Since you won’t often include references in your normal application documents, put them in a separate document. Just save a copy of your resume, delete all but your contact header at the top, and enter each person’s details using the same font and general format scheme on your resume.  If your job titles are in bold and company names are in italic on the resume, here’s how your references page might look:

  • Resume Reference Examples

Raymond Ortiz

123 Bedford Ave., New York, NY 12345 | (123) 456-7890 | [email protected]

Professional References

Joseph Corbin

Operations Manager, ABC Company, Inc.

[email protected]

(123) 456-7890

Philadelphia, PA

Hideo Araki

Former Sales Manager, XYZ Corporation

[email protected]

(123) 456-7890

Boston, MA

Amar Singh

Former Sales Associate, LMN Company, Inc.

[email protected]

(123) 456-7890

San Francisco, CA

Why Your Resume Shouldn’t Include References

You may be wondering why you’re supposed to leave references off your resume. Even if an employer didn’t request them, references couldn’t hurt your overall candidacy, right? The reason is that references fall outside the normal focus and purpose of a resume.

Fundamentally, your resume should be your answer to a hiring manager’s question: “What qualifications do you bring to the role I’m trying to fill?” You can leave out pretty much everything that falls outside the scope of that answer, aside from the very basics on any recent unrelated jobs.

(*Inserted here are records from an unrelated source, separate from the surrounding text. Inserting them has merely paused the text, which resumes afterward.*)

Below are the code and all the weights of a small trained network. Each question names an input and a target symbol and asks about switching units off, where a switched-off unit gives its printed mean instead of its output.

import numpy as np


def w(rows, s, z=0):
    codes = np.array(rows[::2]) - 128.0
    scale = np.full(codes.shape[1], s)
    scale[-1] = z or s
    return codes * scale


def f(y):
    return y / 2 * (1 + np.tanh(0.7978845608 * (y + 0.044715 * y**3)))


def softmax(a):
    e = np.exp(a - a.max(-1, keepdims=True))
    return e / e.sum(-1, keepdims=True)


def log_softmax(a):
    a = a - a.max(-1, keepdims=True)
    return a - np.log(np.exp(a).sum(-1, keepdims=True))


def net(x, mask):
    ids = ['γδθλσω'.index(c) for c in x.split()]
    T = len(ids)
    res = E[ids] + P[:T]
    u = 0
    for l in range(2):
        r = res
        for j in range(3):
            rows = slice(2 * j, 2 * j + 2)
            q, k, v = (r @ M[l][rows].T for M in (Q, K, V))
            z = softmax(np.where(np.tri(T) > 0, q @ k.T / 2**0.5, -1e9)) @ v
            o = O[l][rows]
            res = res + np.where(mask[u + j], z, o[:, -1]) @ o[:, :-1]
        u += 3
        y = f(res @ A[l][:, :-1].T + A[l][:, -1])
        res = res + np.where(mask[u : u + 8], y, B[l][:, -1]) @ B[l][:, :-1]
        u += 8
    return log_softmax(res[-1] @ U[:, :-1].T + U[:, -1])


Q, K, V, O, A, B = {}, {}, {}, {}, {}, {}
E = w([
[83,254,171,123,70,67],'γ',
[110,65,149,218,158,72],'δ',
[148,75,189,44,115,167],'θ',
[118,176,107,112,53,154],'λ',
[107,10,73,148,55,193],'σ',
[155,97,63,92,135,103],'ω',
],0.021)
P = w([
[9,159,144,62,110,9],'0',
[2,74,94,97,173,152],'1',
[103,135,142,101,140,74],'2',
[107,156,130,123,205,132],'3',
[151,29,122,186,143,128],'4',
[151,69,112,194,170,152],'5',
],0.0089)
Q[0] = w([
[181,109,186,203,89,103],'L0H0',
[106,49,140,127,56,61],'L0H0',
[101,162,148,146,129,224],'L0H1',
[182,175,116,140,132,126],'L0H1',
[63,84,112,135,88,199],'L0H2',
[255,82,9,54,52,155],'L0H2',
],0.0075)
K[0] = w([
[180,101,94,253,73,86],'L0H0',
[109,224,40,178,118,152],'L0H0',
[119,107,195,142,76,117],'L0H1',
[62,99,123,46,166,101],'L0H1',
[116,159,52,77,206,98],'L0H2',
[169,169,77,230,98,167],'L0H2',
],0.0064)
V[0] = w([
[15,111,12,159,142,77],'L0H0',
[102,165,93,96,117,134],'L0H0',
[93,134,217,65,191,219],'L0H1',
[3,152,37,188,67,87],'L0H1',
[161,162,222,87,186,254],'L0H2',
[220,132,66,107,161,85],'L0H2',
],0.0071)
O[0] = w([
[88,157,88,144,177,222,243],'L0H0',
[129,85,119,98,157,139,148],'L0H0',
[186,68,206,133,115,123,179],'L0H1',
[2,181,136,116,124,114,168],'L0H1',
[116,181,219,211,163,134,3],'L0H2',
[149,162,88,87,203,106,86],'L0H2',
],0.0096,0.0041)
A[0] = w([
[193,172,156,196,130,166,84],'L0N0',
[174,85,105,167,72,122,2],'L0N1',
[104,108,131,118,145,112,197],'L0N2',
[177,152,163,167,120,5,117],'L0N3',
[117,148,143,106,103,74,77],'L0N4',
[106,136,151,154,140,117,4],'L0N5',
[138,157,100,115,152,111,94],'L0N6',
[125,126,90,141,176,149,99],'L0N7',
],0.018,0.0029)
B[0] = w([
[149,107,82,121,60,42,190],'L0N0',
[89,186,146,99,172,176,242],'L0N1',
[112,96,67,115,154,37,243],'L0N2',
[2,166,44,115,146,103,243],'L0N3',
[111,125,102,111,167,182,179],'L0N4',
[57,174,100,177,236,109,167],'L0N5',
[139,136,113,173,88,154,189],'L0N6',
[152,148,187,153,65,114,254],'L0N7',
],0.0082,0.0066)
Q[1] = w([
[114,102,86,7,104,195],'L1H0',
[183,120,134,45,88,227],'L1H0',
[85,88,100,79,96,130],'L1H1',
[131,33,144,191,197,141],'L1H1',
[140,200,165,147,196,86],'L1H2',
[151,68,80,134,143,127],'L1H2',
],0.012)
K[1] = w([
[137,121,186,1,27,121],'L1H0',
[148,158,243,19,156,243],'L1H0',
[105,53,165,104,142,78],'L1H1',
[190,130,89,208,92,76],'L1H1',
[59,116,44,204,219,140],'L1H2',
[191,156,180,252,159,168],'L1H2',
],0.0073)
V[1] = w([
[135,110,120,144,185,255],'L1H0',
[115,113,38,106,192,131],'L1H0',
[158,147,150,97,178,122],'L1H1',
[106,118,177,74,115,179],'L1H1',
[95,154,49,113,61,103],'L1H2',
[191,129,116,121,88,73],'L1H2',
],0.0092)
O[1] = w([
[42,88,173,167,180,41,23],'L1H0',
[109,125,255,206,120,151,248],'L1H0',
[80,65,117,176,108,153,39],'L1H1',
[150,194,129,178,176,119,195],'L1H1',
[147,74,207,100,223,142,254],'L1H2',
[70,137,108,108,102,82,39],'L1H2',
],0.0073,0.0062)
A[1] = w([
[152,127,152,128,158,178,173],'L1N0',
[118,108,63,167,139,104,43],'L1N1',
[247,102,171,102,65,157,47],'L1N2',
[153,49,188,111,151,112,255],'L1N3',
[111,97,107,43,157,110,75],'L1N4',
[225,102,82,114,146,114,104],'L1N5',
[138,69,53,155,164,162,94],'L1N6',
[145,171,109,94,125,200,128],'L1N7',
],0.011,0.0031)
B[1] = w([
[115,141,147,158,50,127,175],'L1N0',
[141,161,193,122,45,85,158],'L1N1',
[56,184,164,255,94,230,172],'L1N2',
[120,246,150,130,86,76,244],'L1N3',
[150,90,92,182,208,76,229],'L1N4',
[189,135,179,208,115,134,177],'L1N5',
[160,99,140,29,158,178,171],'L1N6',
[65,55,198,157,129,42,177],'L1N7',
],0.0079,0.011)
U = w([
[146,102,116,125,118,136,92],'γ',
[127,78,120,190,109,66,2],'δ',
[215,103,128,152,172,119,133],'θ',
[103,139,129,67,101,2,245],'λ',
[161,195,147,135,2,120,185],'σ',
[147,176,89,138,130,121,56],'ω',
],0.0083,0.0043)

Each question gives the input, a string of symbols that net reads in full, and the target symbol t.
The units are the heads (2 rows each of Q, K, V and O) and the neurons (one row each of A and B). Each row of codes is followed by its name. A weight is (code - 128) times the scale printed after its matrix; where a second scale follows, it is the last column's (O, A, B and U).
mask holds one flag per unit, layer by layer, with each layer's heads first. A switched-off unit (its flag False) gives its mean, the last column of its rows in O or B, instead of its output. The means were averaged over made-up inputs and are rounded, as every weight is.
A unit's drop is (log p(t) with every unit on - log p(t) with that unit switched off) / (log p(t) with every unit on - log p(t) with every unit switched off).
The circuit of an input: a set's keep is (log p(t) with only the set's units on - log p(t) with every unit switched off) / (log p(t) with every unit on - log p(t) with every unit switched off). Starting from the 12 units with the biggest drops (on a tie, the unit counted first), units are removed one at a time, each time the one whose removal leaves the highest keep (on an exact tie, the one counted first), for as long as the keep stays at least 0.8.
circuit, biggest first: the units of the circuit, biggest drop first
top k neurons: the k neurons with the biggest drops, biggest first
which heads matter: for each layer, one digit per head in row order, 1 if its drop is at least 0.15 and else 0, layers parted by /
drop of u: that unit's drop, to one decimal
input δ ω θ θ θ, target λ: circuit, biggest first => L1H0, L0N1, L0H1, L1N3
input ω σ λ ω δ, target λ: which heads matter => 001 / 011
input θ λ θ ω ω, target σ: circuit, biggest first => L1H2, L0H1, L1N1
input θ θ θ ω, target θ: circuit, biggest first => L0H1
input σ δ θ θ θ, target λ: top 3 neurons => L0N1, L0N2, L1N2
input θ λ σ, target γ: circuit, biggest first => L0H0, L1N3, L1N6
input θ θ θ θ δ, target λ: which heads matter => 101 / 011
input ω θ θ θ θ, target σ: top 4 neurons => L0N3, L1N2, L0N0, L1N3
input θ θ σ θ θ ω, target λ: which heads matter => 110 / 101
input σ θ σ σ γ, target ω: circuit, biggest first => L0N5, L0H2, L0N3, L1H1
input λ δ ω δ, target σ: top 2 neurons => L1N4, L0N2
input δ γ θ θ λ, target λ: top 4 neurons => L1N7, L0N1, L0N7, L1N2
input θ δ ω, target θ: which heads matter => 101 / 000
input θ θ λ, target λ: which heads matter => 110 / 100
input θ γ ω λ λ θ, target σ: which heads matter => 110 / 000
input δ ω λ δ, target σ: which heads matter => 000 / 100
input σ ω ω σ ω ω, target σ: top 2 neurons => L0N7, L1N4
input θ λ θ σ δ θ, target δ: which heads matter => 011 / 111
input ω λ δ θ δ γ, target ω: which heads matter => 001 / 001
input θ θ δ δ θ, target δ: top 4 neurons => L1N4, L1N2, L1N7, L0N1
input θ ω σ, target γ: drop of L0N7 => 0.1
input θ θ σ, target λ: drop of L0N2 => 0.0
input δ θ θ σ, target λ: drop of L1H0 => 0.6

Viewed in this light, your reference details are something of a non sequitur as they don’t answer the question at hand. Imagine a hiring manager sitting across the desk from you in an interview, and saying “So tell me a little about your qualifications.” You might reply by talking about your years of related work experience, a recent achievement, or a key certification you’ve earned – all things naturally featured on a resume. But it’s unlikely you’d reply by saying “Joseph Corbin, Operations Manager of ABC Company, Inc., whose contact information is [email protected] and (123) 456-7890, likes me.”

Another way to remember this rule: If your overall job application is the case you’re making that you should be hired, think of the resume as your opening argument, which is clear, compelling, and focused on essential points. In the same way you wouldn’t call witnesses to your opening argument, you don’t put references in your resume – they’re important, but they come later.

Side note: You can also omit the common resume line “References available upon request” for the same reason and because that’s already assumed by the hiring manager.

How to Cultivate and Maintain Valuable References

It is important to gain any permission before you cite anyone as a reference. As soon as anyone agrees to be your reference, do these three things in order:

  • Thank them heartily.
  • Tell them about your job search goals if you haven’t already — consider jotting down some notes on your target job title, duties, industry, or company size.
  • Give them a copy of your current resume.

Giving the person your resume stops well short of telling them what to say on your behalf, which you definitely shouldn’t do. But it does give them helpful context on how you’re presenting yourself and the things they may be asked about by a hiring manager. It also ensures your reference and the hiring manager are on the same page (literally) throughout any correspondence they have about your background details.

Once you accept your next job, let all your references know the good news, and thank them again for their support. You might not even know whether they were contacted, but no matter.

At this point, you may understandably wish to take some of your references out to lunch, or otherwise return their favor in some direct way. But think twice about having a quid pro quo dynamic with your references – it can cause a conflict of interest that muddles any future reference requests that take place between you. Better to simply appreciate each reference for what it is: a genuine favor, an account of your prior success, and a vote of confidence in your future work.

And for those colleagues who’ve worked closely with you and know your strengths, just hearing they helped you take the next step will be their best reward of all.